I think the problem is that __libc_freeres calls (among many other things) the _IO_unbuffer_write to free the buffers for stdio streams. That "unbuffers" each file by calling _IO_SETBUF (fp, NULL, 0) to drop the buffer, but that (which is just the internal implementation of setbuf/setvbuf) rewinds the stream over any data which has been read into the buffer but not yet consumed. Of course when the buffer is shared between multiple processes the question of what has been consumed is something of an open one...
Of course the buffer isn't really shared (this is fork, not threads...) but the file position is.
(In reply to Tom Hughes from comment #6) > It's something in glibc doing it when __libc_freeres is run as the child > exits. > > If you add ----run-libc-freeres=no to the valgrind options then it doesn't > happen. The child calls _exit on every return path, so surely no libc functions should be called?
The call to __libc_freeres is not normally made at all - it is forced by valgrind (unless you use that switch) so that people won't moan about "still reachable" blocks of memory in the leak report due to glibc still having stuff allocated.
See http://valgrind.org/docs/manual/faq.html#faq.exit_errors for more information.
Maybe --child-silent-after-fork=yes should imply ----run-libc-freeres=no for the fork? As I understand correctly the output sink is set to -1 for the fork already, so there cannot be any output. So running __libc_freeres is not very useful anyway (and we wouldn't do that if the forked child would call exec in the first place).
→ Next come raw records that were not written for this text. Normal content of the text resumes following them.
These are the activations of a small network on made-up records, seen along a few directions, one row for each record.
After each row come some of the record's fields: Y, U, G, Z, K.
The largest differences between rows may come from other fields.
In the rows, zero is written as 500.
Random noise pushes rows far along 8 fixed directions. That doesn't count. These rows show it; they differ only by the noise:
[659 661 376 376 855 518 304 681 551 336 604 539 464 738 440 434 640 716
 568 522]
[240 692 505 517 370 464 258 604 351 351 332 407 626 293 577 801 609 467
 158 426]
[537 649 324 534 717 474 644 480 574 471 342 630 455 660 533 576 695 552
 456 438]
[507 429 731 621 630 394 335 267 515 215 440 512 169 273 570 434 564 289
 413 305]
[411 503 463 629 499 471 761 402 520 744 314 532 471 503 417 550 494 496
 485 544]
[504 601 419 596 607 375 298 502 613 352 217 425 417 473 282 501 802 551
 248 676]
[814 544 240 422 490 478 686 523 499 269 301 496 512 622 428 571 820 353
 686 357]
[488 595 522 573 626 430 432 479 378 396 467 493 351 486 489 489 554 466
 650 547]
[382 804 466 644 572 623 675 538 315 668 544 438 331 552 546 517 514 615
 777 662]
[666 493 423 398 520 564 511 609 554 502 500 416 546 572 340 481 574 567
 541 465]

[444 480 606 512 294 480 489 468 348 422 479 366 524 348 496 549 436 328
 629 437]	(Y y6; U u1; G g1; Z z2; K k2)
[547 417 582 547 509 625 599 385 713 677 585 537 452 524 495 366 426 647
 400 523]	(Y y7; U u2; G g2; Z z1; K k1)
[463 524 551 459 671 493 494 499 451 564 646 596 527 611 581 446 316 613
 698 473]	(Y y6; U u2; G g2; Z z2; K k1)
[497 344 544 515 479 425 476 421 651 523 419 571 536 461 461 477 494 471
 228 469]	(Y y3; U u1; G g2; Z z1; K k2)
[388 513 616 582 404 561 772 281 450 524 436 586 444 381 755 614 400 322
 546 164]	(Y y4; U u1; G g2; Z z2; K k2)
[440 422 573 576 351 410 552 408 336 547 520 556 532 415 561 532 369 420
 623 559]	(Y y2; U u2; G g2; Z z2; K k1)
[469 503 460 523 440 570 681 535 458 634 469 476 527 481 524 576 497 433
 462 443]	(Y y1; U u1; G g1; Z z1; K k1)
[479 412 492 401 388 478 528 512 539 598 425 499 723 472 417 538 365 541
 441 410]	(Y y6; U u1; G g2; Z z2; K k1)
[537 486 673 665 364 514 451 314 499 431 416 346 138 163 443 383 728 313
 342 580]	(Y y8; U u1; G g2; Z z1; K k2)
[515 487 511 459 525 534 587 488 446 684 585 573 569 542 503 483 382 627
 588 495]	(Y y2; U u1; G g2; Z z2; K k1)
[303 633 469 620 565 485 666 460 481 633 446 598 473 570 629 582 490 526
 458 563]	(Y y5; U u2; G g2; Z z2; K k2)
[667 385 579 350 432 668 394 627 607 498 648 294 451 370 355 387 509 503
 410 366]	(Y y8; U u1; G g1; Z z1; K k1)
[482 571 506 626 481 419 402 503 361 365 398 405 322 372 450 479 646 362
 602 657]	(Y y1; U u1; G g2; Z z1; K k1)
[471 440 724 538 340 561 456 401 422 429 632 434 359 284 625 478 412 381
 522 379]	(Y y2; U u2; G g2; Z z2; K k2)
[382 739 485 563 556 628 506 561 461 532 518 450 479 577 535 499 477 658
 630 581]	(Y y7; U u1; G g2; Z z2; K k1)
[517 491 544 392 267 601 392 549 537 401 404 311 701 368 398 571 498 519
 426 330]	(Y y4; U u1; G g2; Z z2; K k1)
[689 590 443 353 567 633 454 666 511 355 713 446 481 621 531 426 563 543
 621 449]	(Y y5; U u1; G g1; Z z1; K k2)
[512 615 415 499 297 563 418 676 393 343 482 295 511 458 469 568 668 424
 532 629]	(Y y8; U u2; G g2; Z z1; K k2)
[420 391 586 549 350 616 635 559 579 701 501 342 485 426 398 499 375 454
 402 508]	(Y y1; U u2; G g2; Z z2; K k1)
[612 526 554 522 397 525 376 450 491 393 480 386 389 345 418 428 643 511
 449 561]	(Y y2; U u1; G g2; Z z2; K k1)
[405 729 494 573 395 657 536 449 535 460 442 403 426 354 623 623 679 522
 316 420]	(Y y4; U u2; G g1; Z z2; K k1)
[642 479 469 269 544 497 253 591 524 244 546 503 683 523 542 565 533 533
 473 266]	(Y y4; U u2; G g2; Z z2; K k1)
[366 540 402 462 603 466 448 536 553 581 434 612 689 608 504 619 446 635
 347 502]	(Y y7; U u2; G g1; Z z2; K k1)
[552 459 505 510 549 472 548 448 442 589 674 662 504 566 588 459 406 591
 597 588]	(Y y2; U u2; G g1; Z z1; K k1)
[415 482 430 500 260 462 545 514 531 563 349 467 688 407 459 628 549 453
 216 540]	(Y y5; U u1; G g1; Z z1; K k2)
[621 656 483 576 578 753 788 436 643 653 563 450 257 589 500 358 626 620
 613 481]	(Y y3; U u1; G g2; Z z2; K k2)
[379 242 580 482 463 310 230 645 500 512 465 452 669 454 313 508 314 436
 342 651]	(Y y1; U u2; G g2; Z z1; K k1)
[519 548 521 531 705 460 320 468 664 452 482 516 451 614 441 386 518 644
 431 612]	(Y y4; U u2; G g2; Z z2; K k2)
[299 473 521 521 661 450 562 481 449 552 541 668 524 556 714 597 315 468
 443 326]	(Y y1; U u2; G g1; Z z1; K k1)
[373 507 361 394 602 336 450 685 280 343 454 631 665 607 657 768 442 343
 525 362]	(Y y1; U u2; G g1; Z z2; K k1)
[380 639 479 389 599 642 575 695 360 766 701 533 564 549 576 568 339 654
 584 492]	(Y y8; U u1; G g2; Z z2; K k1)
[486 477 618 594 572 469 634 319 387 532 429 529 227 312 544 469 544 292
 597 392]	(Y y8; U u1; G g2; Z z2; K k1)
[457 638 421 468 379 608 515 604 514 657 408 383 563 438 398 586 661 622
 287 563]	(Y y3; U u1; G g2; Z z2; K k2)
[490 544 540 582 653 532 636 415 549 493 588 576 355 591 623 425 461 474
 588 446]	(Y y5; U u2; G g1; Z z2; K k1)
[513 431 590 488 359 540 406 500 497 528 635 472 562 402 522 496 429 560
 379 529]	(Y y2; U u2; G g1; Z z1; K k1)
[546 568 502 510 563 645 652 521 544 590 548 451 364 514 492 442 541 512
 556 472]	(Y y8; U u1; G g2; Z z2; K k1)
[370 415 603 527 465 513 476 578 491 632 550 418 527 465 418 481 320 492
 478 583]	(Y y8; U u2; G g2; Z z2; K k1)

Which values does each new row have?
[489 569 481 698 538 419 516 275 557 387 255 502 237 440 486 445 716 396
 468 613]	(Y y7; U u2; G g2; Z z2; K k2)
[666 462 450 468 523 490 451 463 604 372 559 601 551 595 536 434 585 602
 446 531]	(Y y2; U u2; G g2; Z z1; K k1)
[378 504 465 380 470 591 518 736 480 579 639 501 683 605 600 649 341 522
 399 396]	(Y y1; U u2; G g2; Z z2; K k2)
[604 368 465 477 596 422 489 537 555 348 505 564 485 592 514 469 505 377
 536 436]	(Y y1; U u2; G g2; Z z1; K k1)
[501 473 624 525 520 619 678 463 452 650 714 504 276 476 615 418 368 467
 666 419]	(Y y3; U u2; G g2; Z z2; K k2)
[487 417 624 514 542 516 368 383 649 408 479 523 461 425 521 460 462 496
 335 373]	(Y y7; U u2; G g2; Z z2; K k1)
[490 524 441 555 439 552 611 570 510 705 450 408 499 505 343 445 519 570
 545 722]	(Y y8; U u1; G g2; Z z1; K k1)
[586 493 512 508 629 453 500 449 521 461 519 546 400 550 449 358 487 510
 632 570]	(Y y5; U u1; G g2; Z z2; K k1)
[536 558 561 466 527 622 445 505 546 390 549 442 479 509 511 456 476 550
 583 372]	(Y y7; U u1; G g2; Z z2; K k1)
[642 583 418 567 371 581 628 422 529 471 497 499 395 447 548 512 731 506
 451 557]	(Y y2; U u2; G g1; Z z1; K k1)
[480 278 581 479 556 570 662 456 754 624 510 535 485 515 503 498 362 449
 219 255]	(Y y1; U u2; G g1; Z z2; K k1)
[579 290 560 464 420 542 714 454 541 767 535 475 471 450 377 412 404 431
 541 467]	(Y y8; U u1; G g2; Z z1; K k2)
[716 213 546 436 695 366 584 317 681 510 463 689 460 604 393 333 453 469
 576 349]	(Y y2; U u1; G g2; Z z2; K k2)
[152 637 533 640 291 683 841 568 351 860 505 389 550 443 622 698 277 490
 523 520]	(Y y1; U u2; G g1; Z z2; K k1)
[717 490 511 471 456 600 506 412 608 515 501 352 316 369 338 385 689 518
 529 513]	(Y y4; U u2; G g1; Z z2; K k1)
[455 625 371 484 338 524 442 587 506 493 362 391 671 453 439 612 663 577
 339 565]	(Y y6; U u2; G g1; Z z1; K k1)
[470 349 494 444 371 375 376 554 465 435 443 472 701 444 429 564 444 403
 411 484]	(Y y5; U u2; G g1; Z z1; K k1)
[335 549 477 599 570 387 634 475 363 557 526 638 533 628 649 565 356 413
 659 572]	(Y y5; U u2; G g1; Z z2; K k2)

I'm pretty sure that it's a bug in glibc that should be fixed anyway - you're only supposed to call __libc_freeres when the process is exiting and in that case there shouldn't be any need to rewind any descriptor if you discard the buffer. Of course there's an interesting issue here in that I suspect forking and calling setvbuf() on a channel in the fork will have much the same effect on the parent that you are sharing the descriptor with...
Tom, could you please describe that bug in glibc in more detail? We can go to glibc folks and eventually have this fixed.